GEORGE TOWN: Steel manufacturers, who have been facing tough times in recent years, are expecting businesses to pick-up within the next two to three years.

Tatt Giap Group Bhd chairman Datuk Thomas Liang said the deferment of mega projects in the country, such as the Kuala Lumpur-Singapore High-Speed Rail (HSR) project and East Coast Rail Link (ECRL) project had impacted the industry.

Apart from domestic factors, challenging climate of the steel industry internationally also impacted the commodity as well.

“For example, an anti-dumping policy was introduced last year in America – this affects many large companies. So, imagine us, a smaller industry player in the business.
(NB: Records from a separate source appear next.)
A = [[44, 66, -62, 18, 20, 26, 11], [-47, -19, 1, -68, 41, -45, -59], [-34, 5, -21, -47, 14, -42, -32], [-45, -17, 3, -71, 56, -43, -64], [-39, -11, -5, -65, 51, -38, -59], [53, 43, -52, 22, 44, 53, -8]]
Indices start at 0.
row 0 col 0 => 44
row 5 col 5 => 53
row 1 col 0 => -47
row 4 col 1 => -11
row 2 col 4 => 14
row 0 col 2 => -62
row 5 col 0 => 53
row 1 col 2 => 1
row 5 col 6 => -8
row 3 col 3 => -71
row 4 col 5 => -38
row 5 col 2 => -52
row 0 col 4 => 20
row 3 col 4 => 56
row 3 col 2 => 3
row 2 col 1 => 5
row 0 col 3 => 18
row 4 col 4 => 51
row 2 col 2 => -21
row 3 col 0 => -45
row 1 col 1 => -19
row 5 col 1 => 43

m = 34	-35	31	-60	35	75	-39	58	58	10	61
m[-11]: 34
m[-2]: 10
m[-6]: 75

B = [0.06, 0.06, -0.10, -0.02, 0.01, 0.01, -0.23, -0.08, -0.06, -0.01, 0.07, -0.12, 0.08, 0.13, 0.02, -0.07]
B[-16] => 0.06
B[-6] => 0.07
B[1] => 0.06
B[11] => -0.12
B[-7] => -0.01
B[-1] => -0.07
B[2] => -0.10
B[-12] => 0.01
B[12] => 0.08
B[-9] => -0.08
B[-2] => 0.02

data =
[[ 36 -49 -14   7  -1]
 [-72  14  36 -21  17]
 [-30  10  33 -19  24]
 [  5  -5 -26  15 -20]
 [-24 -34  12  -6   9]
 [ 69 -22 -36  19 -15]
 [ 82 -23 -32  17  -9]]
data[0, 0] = 36
data[1] = [-72, 14, 36, -21, 17]
data[0, 4] = -1
data[3] = [5, -5, -26, 15, -20]
data[3, 2] = -26
data[2, 2] = 33
data[4, 2] = 12
data[4] = [-24, -34, 12, -6, 9]
data[:, 2] = [-14, 36, 33, -26, 12, -36, -32]
data[:, 4] = [-1, 17, 24, -20, 9, -15, -9]
data[5, 1] = -22
data[4, 3] = -6
data[:, 0] = [36, -72, -30, 5, -24, 69, 82]

W = [-72   2 -35  56 -20  13 -63]
W[0] = -72
W[3] = 56
W[4] = -20

grid =
[[ 37   5 -34  19 -69 -16   5  91  35  50   2  78]
 [ 66  -4   5 -12  13  25 -22  19  15 -41 -19 -86]
 [ 71  42   9  -1  -1 -51 -62  68 -33  61  46  -3]]
Indices start at 0.
row 0 col 0 => 37
row 2 col 5 => -51
row 0 col 8 => 35
row 2 col 10 => 46
row 2 col 3 => -1
row 2 col 4 => -1
row 1 col 0 => 66
row 1 col 5 => 25
row 0 col 4 => -69
row 1 col 8 => 15
row 2 col 7 => 68
row 1 col 6 => -22

x =
array([[665, 451, 420, 394, 744, 465, 736, 415, 433],
       [285, 475, 247, 252, 773, 672, 451, 430, 600],
       [448, 180, 409, 639, 403, 456, 473, 254, 488],
       [239, 249, 279, 602, 745, 754, 700, 245, 711],
       [558, 655, 284, 653, 225, 188, 515, 624, 686],
       [543, 190, 331, 829, 452, 125, 568, 703, 263],
       [332, 295, 432, 581, 500, 348, 278, 457, 329],
       [568, 577, 335, 510, 399, 510, 711, 424, 440],
       [305, 699, 489, 463, 288, 769, 491, 473, 597]])
x[0,0] -> 665
x[:, 6] -> [736, 451, 473, 700, 515, 568, 278, 711, 491]
x[3] -> [239, 249, 279, 602, 745, 754, 700, 245, 711]
x[4] -> [558, 655, 284, 653, 225, 188, 515, 624, 686]
x[8,8] -> 597
x[3,1] -> 249
x[:, 0] -> [665, 285, 448, 239, 558, 543, 332, 568, 305]
x[:, 3] -> [394, 252, 639, 602, 653, 829, 581, 510, 463]
x[7,2] -> 335
x[2,8] -> 488
x[3,7] -> 245
x[4,0] -> 558
x[3,0] -> 239
x[0,6] -> 736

“The deferment of the mega projects here, of course, affected us. This segment use a lot of steel for the respective projects. However, I foresee that the industry can make a comeback, this is just a temporary setback.

“For development, use of steel for any infrastructures and properties will still be there. So, the future is promising,” he said when met before the group’s annual general meeting here today.

Recently, the group had secured a new shareholder, Dynaciate Engineering Sdn Bhd, after the latter acquired 12.95 per cent stake, or 22.1 million shares.

Liang said the new partner was from the steel manufacturing business and the company had been recently awarded with a sub-contract business worth RM67 million.

In recent years, he admitted that there was lack of business activity participated by the group, hence the announcement of a new shareholder for the company could boost its business.

“We are a very small player in the industry. With them coming into the picture along with five contracts worth RM67 million, this can significantly grow our business,” he added.

According to the financial period ending 31 August 2018, the company reported revenue of RM5.01 million and loss before tax (LBT) of RM3.01 million, a RM16.91 million or 77.1 per cent drop from RM21.92 million same period last year.

Due to the slower business, the group is undergoing rationalisation of its assets.

The group’s managing director Lee Poay Keong said the company would focus on other areas to improve the revenue of the company.

At the moment, their attention will be shifted to projects in Johor Bharu, Melaka and Pahang.

“This will be our main source of revenue.

“With the rationalisation of assets, money will come in and we will look into property development,” he said.